= Alberta New Democratic Party leadership elections =

This page lists the results of leadership elections held by the Alberta New Democratic Party. The position of party leader was not officially created until the 1963 convention. From the Alberta NDP's formation in 1962 until 1963 the party president was Neil Reimer who served as de facto leader.

==1963 leadership convention==

(Held on January 27, 1963)

- Neil Reimer elected
- Ivor Dent

(Note: the vote totals do not appear to have been released. The race was said to be close.)

Former Alberta CCF leader Floyd Albin Johnson and high school teacher William McLean were also candidates but withdrew before balloting.

==1968 leadership convention==

(Held on November 10, 1968)

- Grant Notley 143
- G.S.D. Wright 113
- Alan Bush 22

Notley was killed in a plane crash on October 19, 1984. Ray Martin was chosen interim leader.

==1984 leadership convention==

(Held on November 10, 1984)

- Ray Martin acclaimed

==1994 leadership convention==

(Held on February 5, 1994)

- Ross Harvey 230
- Bruce Hinkley 69
- Laurence Johnson 58
- Clancy Teslenko 54

==1995 leadership challenge==

(Held on November 11, 1995)

- Ross Harvey 177
- Anne McGrath 118
- Joe Weykowich 30
- Lawrence Dubrofsky 3

==1996 leadership convention==

(Held on September 8, 1996)

- Pam Barrett 257
- Mimi Williams 52
- Joe Weykowich 49
- Archie Baldwin 0

Barrett resigned on February 2, 2000. Raj Pannu was chosen interim leader.

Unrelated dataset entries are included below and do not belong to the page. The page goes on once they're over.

Each row of a before or after table is a point. The points were changed in one or more steps. Then noise was added and the rows were shuffled. The steps act on columns, c1 being the first. Write out the steps. A step turns or swaps two columns, mirrors them in a line or flattens them onto one, adds a multiple of one to another, or multiplies or shifts one. Angles are multiples of 10 degrees, from the lower column toward the higher: turns from -170 to 170, lines from 10 to 170 but not 90. Use the fewest steps. Two steps may share a column if one is a turn and the other turns, adds or multiplies; they go together, in the order done. Otherwise the lowest column goes first.

Before:
[[-15 -41]
 [ 29  13]
 [ 17  36]
 [ 31 -35]
 [-25 -43]
 [ -4  26]
 [-21 -19]
 [-18 -27]
 [ 37   6]
 [  2  42]]
After:
[[ 14  42]
 [ -6  35]
 [ 11 -26]
 [ 11 -52]
 [-37  11]
 [ -6 -46]
 [  7  22]
 [-44 -14]
 [-24  22]
 [ 11 -25]]
Steps: mirror c1 and c2 in the line at 80 degrees

Before (8 x 4):
[[ 19  38  -7 -42]
 [ -9  36  13 -13]
 [-12 -11 -53  18]
 [-11 -34 -36  31]
 [ 12  12  33 -54]
 [ 13  30  17 -33]
 [-12  29  13 -40]
 [ 17 -18  -9  38]]
After (8 x 4):
[[-26   2 -29 -43]
 [ 15 -18   1  35]
 [  9  -1  21  45]
 [-16  -2  14  55]
 [-38  -2 -37 -22]
 [ 24  24  27  50]
 [ 17   4  -5  52]
 [-11 -10   6 -42]]
Steps: mirror c1 and c3 in the line at 60 degrees; turn c2 and c4 by 140 degrees

Before:
[[-46  27  43  -4   0 -11]
 [-32  -5  -4  -3   4   1]
 [ -5  13 -28 -34 -23 -24]
 [ 33   2  36 -38  18 -22]
 [  3 -16  51   0  -7 -18]
 [  7 -18  18 -27   0  -5]
 [ 11  -6 -32  15 -26  42]
 [ 25 -10 -27  46  20   2]]
After (8 x 6):
[[ 30  24 -30   4  -9 -29]
 [ -9  55 -28  -7   8 -22]
 [ 17   9  -2  12   0  26]
 [-16  31  51  36  -2   5]
 [ 13 -54  43 -59   2  44]
 [ -6  12  17  59   1  -3]
 [-20 -52 -29  -7  -9  17]
 [-37 -32  34  21   7 -18]]
Steps: turn c1 and c6 by -120 degrees; multiply c2 by 3; turn c2 and c4 by -130 degrees; multiply c5 by 0.4

Before:
[[ 41 -15   7 -31  -9 -19  -4 -16 -28]
 [ 26  16   6 -16  -9  -5  17  -2   4]
 [ 14   9 -16   9   8  -6 -26   1  10]
 [ 35 -16 -37 -11  -8 -17  25  -9 -23]
 [ 32  18 -24  -9  -2  29   3  14 -40]
 [ 22  20 -33  21 -10 -19  26 -22 -11]
 [-11  22   4  -2  -5 -14 -22  19 -11]
 [  6  13 -10 -14  43   6 -13   1 -31]
 [  5  -5  -2  11  25   8  28 -17 -34]
 [ -1  -9 -37 -13  19  -4 -29 -33   2]]
After:
[[-23 -15  10  35 -59 -18  -2 -14 -50]
 [ -2  24   5  11  46 -10 -22  19   6]
 [  3   9 -14 -11  -4  -4 -26   0  11]
 [-22 -15 -39  26 -51 -16  25  -7  -7]
 [ 39  12 -11  33  -1   5 -12   0  -6]
 [-17  20 -31   4  12 -20  25 -21  59]
 [-13  18 -25  41  -4  31   4  13  13]
 [ 22  -4  -2  28 -21   7  28 -16  55]
 [ 19  -9 -35   3 -20  -3 -27 -33 -33]
 [-17  16   4   2   2  -4  20  -3 -39]]
Steps: turn c1 and c5 by -110 degrees; add 1.5 times c2 to c5; turn c4 and c9 by 110 degrees; multiply c9 by 2.5

Before (11 x 12):
[[-10  -3  17   0 -10   8 -18  10 -16  -3   6  14]
 [  1   0   2  -7   5  -7   1  -6   7   8   2   5]
 [-12  -8   5  -6   4  -6   4 -12  -1  -5   1   4]
 [ -7  14   9   9   7  16  -4  -5   0 -22  18  -9]
 [  2   2   3   2  -4  -9   1 -15  -1   7 -10   8]
 [ -5  -7  -4  -1  -4 -14   2 -14  -1   1  12   9]
 [ -8  -8  -4   5  10  -2   2 -10  12  -7   0   9]
 [-18  12  -2   9  15   2   4  -6   7 -10   9  -4]
 [ -7   3  -6  -3  14  -5  -9  -9   5  -6  -2  -1]
 [ -2 -10  -1  -5 -10 -14   1   3  -1   0  -1   4]
 [ -7  -4   1   9  15  -5  -1 -10   6  -2   5  -7]]
After:
[[ 17  -3   5  -6  -1  -8   4 -13   2  10   3   4]
 [  4  -3  -4  -2 -11  -8   2 -13   1  -5  13   9]
 [ 13   0  -7  -2   8 -13  -8 -10  -5  15  -3  -2]
 [-10   0   2  -4  -1  -9   1  -6  -7 -24   1   5]
 [  2  -4  -1  -4 -17  -4   1   3   1  -1  -1   4]
 [  9  -2   1   8   8 -14  -2 -11  -6   3   4  -7]
 [ 12  -1  17   1  -2  11 -19  10  14   5   5  15]
 [ 15  -4  -3   3   5  -8   1 -10 -12  18   0   9]
 [ 29   7   8   4  16   8  -3  -5   0  60  17  -9]
 [ -9  -1   4   1  -9  -4   0 -16   1 -19 -12   8]
 [ 27   4  -1   7  13  -8   3  -5  -6  21  11  -4]]
Steps: multiply c10 by 3; turn c1 and c10 by 160 degrees; multiply c2 by 0.4; multiply c4 by 0.7; turn c5 and c6 by -40 degrees; multiply c9 by -1

Before, 10 rows:
[[ -7  20   4  -2 -44  20  24   3 -24  -6 -13  -1 -15   5  17  -7  13   4]
 [ 10  16   4   9   4   8   4   0  -9  10  -8   8 -14  -4  18  10  -1  -9]
 [ -9  -4   0   7  11  12  22   7 -10  -3 -13   8  60   9  21   6   7  10]
 [ -8  24   3  21   5  -7  10   4  -5 -11 -11   6 -15   0 -16   1   3 -31]
 [ -8  -3  -9   7  13  -8 -32   5 -20   5  11  -6 -14 -14  20   8   2  11]
 [ -8  -2 -23   2  12  -1 -33   1   6  12  14 -30  22   2  22   8  -7  -7]
 [ 17   5  -4   0  11 -11  21  -5   5 -12 -12 -11  11 -17  14  -3   6 -10]
 [ -6   1  -1  -4   2 -10  -2   6   7  -7 -10   9  -3   9   1   6 -37   8]
 [ -5  -7  -2  -4  -2   5  25   1   5  -1  -4  11  21   8  -3  -5   5  -3]
 [ -8  -3  -4   7  -3   0  27   6  -5 -10 -13  -4 -11  12  18 -12   8  -2]]
After:
[[ -2  -7  -1  -1  -8 -10  -2   5  -2  -6  -7  10   7   8   5 -15 -36   8]
 [ 19  -1  -6   4  -9 -13  23  -3  12 -10 -15  -1   4 -16 -10  13   9 -12]
 [ -4  -3  -3  -7  -6   6  25   1  19   0   2 -17   3   6   4  -4   5  -4]
 [ 14  -1   5  21 -21  19  23   1 -15  -6  41 -18 -26   5  10  12  11   4]
 [ 15   9  -1  -3 -12  12  21   7  61  -3 -13  12  -9   9  14 -14   7  11]
 [ 13   9  -5  -2 -13   0  27   7 -10 -12   3 -29  -7  12  14  23  10  -1]
 [-16  21   2  25  -9  -8  10   6 -14 -11  -9   0  -6  -1   2  -7   5 -32]
 [ 16   7  -8  -3  15  -8 -32   5 -14   5 -12  25 -21 -14  12  -7   2  12]
 [ 21   9   2  17  -9   7   3  -1 -15  10  -5  21 -11  -5  -3 -23  -1  -8]
 [ 19   1 -21  -1  16  -2 -33   1  21  15 -10  32   3   0  16  13  -7  -8]]
Steps: turn c1 and c15 by -70 degrees; swap c2 and c4; turn c5 and c11 by -80 degrees; swap c9 and c13; multiply c16 by 3; turn c12 and c16 by -120 degrees

Before:
[[ 28   9   0  -4 -16  36   8  39  -9   9  38   3  -6 -19   5  -3   9  -7
  -28  -9]
 [ 22  -7  17   3 -22  14  -7  19  10  10  26 -34 -26   1 -18  25   2 -17
   -8   9]
 [-42   6  -1   4  14  -4  14  -7 -32  15  -8  28  21  18  25   4  -2 -46
   17 -14]
 [ 12  17  19  23  -6  16  21  20 -37  10  31  12   3 -16  -7   3  32 -22
    2  -6]
 [ 30  -8  13  -4 -11  14 -10   9   0   5  32  -4 -14  -7  -6  10  20 -19
    2 -32]
 [  2 -28 -37 -10 -36   4 -22   7  28   6  30 -20  14  34 -23   4 -31  32
   43   5]
 [ -4 -16 -46 -25 -38  -6 -37   7  25  12 -12   0   7  24 -40  29   3  14
   32  15]
 [-24  11  -6  28  38  -9   4 -10 -20   2 -15  30  14 -10  20 -13 -23 -32
   28 -10]]
After:
[[ 20 -16   4   4 -27   0  -8  19  14  12 -24  -1 -25  -6  -4  28  16 -19
    6   7]
 [ 28   8   6  -4 -18  -3   8  40  -8   8 -49   2  -6 -28   4  -4  17 -11
  -20  -7]
 [-25   6   7  31  35  17   2  -8 -19   2  13  -3  14  28  11 -14 -13 -44
   -6 -12]
 [ -4  33 -36 -28 -39  -6 -37   8  25  10  12  11   7  26 -36  33  -6  19
   24  17]
 [-42   4   5   4  13  -3  15  -7 -30  16   6  -5  21  21  12   2  -7 -60
   17 -12]
 [ 14  -6  23  20  -5 -26  22  24 -34  12 -31   5   2   3 -11   3  32 -26
  -16  -4]
 [ 29 -15   8  -3 -14 -15 -10  12  -3   4 -27  -2 -18   5  -9   9  27 -22
   -8 -34]
 [  6  19 -42 -10 -36  39 -25   6  25   5 -17   4  14  44 -13   5  17  41
   35   2]]
Steps: turn c2 and c3 by 60 degrees; turn c6 and c11 by -120 degrees; turn c6 and c17 by 70 degrees; flatten c12 and c15 onto the line at 110 degrees; swap c14 and c19; multiply c18 by 1.3

Before, 12 rows:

==2000 leadership convention==

(Held on November 5, 2000)

- Raj Pannu acclaimed

Pannu resigned on July 13, 2004. Brian Mason was chosen interim leader.

==2004 leadership convention==

(Held on September 18, 2004)

- Brian Mason acclaimed

==2014 leadership convention==

(Held in Edmonton October 18 to 19, 2014)

- Rachel Notley 70%
- David Eggen 28%
- Rod Loyola 2%
3,589 votes were cast.

On April 29, 2014, Brian Mason announced that he would resign as leader as soon as a leadership election would be held to choose his successor.

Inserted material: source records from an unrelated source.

Each row is a point. To make a cloud, some directions were put in groups of two or more. Within a group, all points are equally far from the middle, so they leave a hole (a ring in 2 directions, a hollow ball in 3). The other directions are filled evenly. Then the cloud was stretched, turned, moved and blurred a little. Count the holes, and give their numbers of directions, smallest first.
(in the rows, 128 means zero)

Cloud (19 x 3):
125  102  95
144  172  140
97  137  131
104  143  146
147  98  97
122  146  164
173  123  163
107  131  168
96  116  125
103  119  103
179  102  151
108  120  93
175  124  95
177  97  138
160  143  164
105  81  133
120  71  130
122  137  174
178  110  119
Holes: 1 (2)

Cloud (28 x 4):
90  90  163  88
110  95  120  175
146  117  140  175
132  124  136  170
101  91  125  128
148  140  119  110
131  130  175  122
112  113  163  149
85  112  141  145
109  95  130  169
139  141  150  116
87  91  164  87
143  84  102  134
83  101  121  125
99  98  117  109
81  107  139  73
152  127  151  147
98  97  137  87
148  97  133  91
82  106  98  148
103  122  105  187
70  110  120  120
100  95  128  106
79  111  119  149
181  120  117  139
107  107  136  168
120  96  140  175
69  143  142  130
Holes: 1 (2)

Cloud (30 x 4):
165  154  127  131
177  121  118  146
144  117  102  163
132  109  66  115
105  129  130  140
135  79  87  109
75  97  94  109
131  128  139  143
128  98  139  117
129  119  67  107
146  121  72  107
83  112  113  89
129  91  75  137
131  143  87  152
170  133  107  106
94  129  83  93
171  135  130  141
159  107  116  101
93  82  113  126
81  128  122  111
133  110  96  85
166  112  82  115
91  81  113  104
138  145  78  144
130  112  66  131
173  139  129  130
128  167  96  118
98  140  80  126
180  144  112  141
108  136  93  149
Holes: 1 (4)

Cloud (51 x 6):
167  149  87  110  157  173
96  159  75  102  106  167
66  147  137  143  107  136
187  161  149  132  111  148
78  119  101  91  98  155
142  122  169  137  159  100
185  147  150  136  110  142
182  115  107  144  151  152
152  154  97  129  124  137
142  174  141  137  119  116
64  138  121  113  112  140
181  133  121  146  161  138
54  140  115  121  118  135
188  159  150  151  127  139
121  151  77  108  125  135
109  150  85  136  119  122
92  132  119  87  83  160
116  142  87  97  151  166
97  136  83  124  136  136
83  183  80  109  124  158
101  125  162  100  139  129
159  173  88  122  107  148
145  147  133  119  156  109
142  169  105  159  163  159
130  157  161  123  158  103
56  162  83  129  129  127
149  142  102  125  176  168
101  138  96  161  135  118
134  113  159  114  96  129
156  150  159  133  158  115
134  127  82  99  153  157
142  116  173  144  117  154
113  162  96  143  123  166
155  86  162  110  97  153
132  167  103  116  151  120
121  136  157  143  104  102
159  154  180  143  172  116
68  148  107  146  113  141
177  140  145  140  92  138
94  157  141  145  136  153
133  137  99  154  148  144
94  151  102  174  145  116
116  155  157  149  103  102
138  166  118  119  205  116
114  143  160  109  120  113
113  134  115  164  149  150
98  165  97  151  148  142
121  144  132  104  102  176
39  149  92  124  120  124
111  193  152  126  141  102
118  134  114  195  142  113
Holes: 1 (2)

==2024 leadership convention==

(Online voting held between May 22 and June 22, 2024; results announced on June 22)

First Round
Candidate
| Votes cast | % |
|  | Naheed Nenshi | 62,746 | 86.04% |
|  | Kathleen Ganley | 5,899 | 8.09% |
|  | Sarah Hoffman | 3,063 | 4.19% |
|  | Jodi Calahoo Stonehouse | 1,222 | 1.67% |
| Rejected Ballots |  |  |  |  |  |
| Total |  | 72,930 | 100.00 |

This election was held after Rachel Notley announced her resignation as party leader. She remained leader until the leadership election was concluded.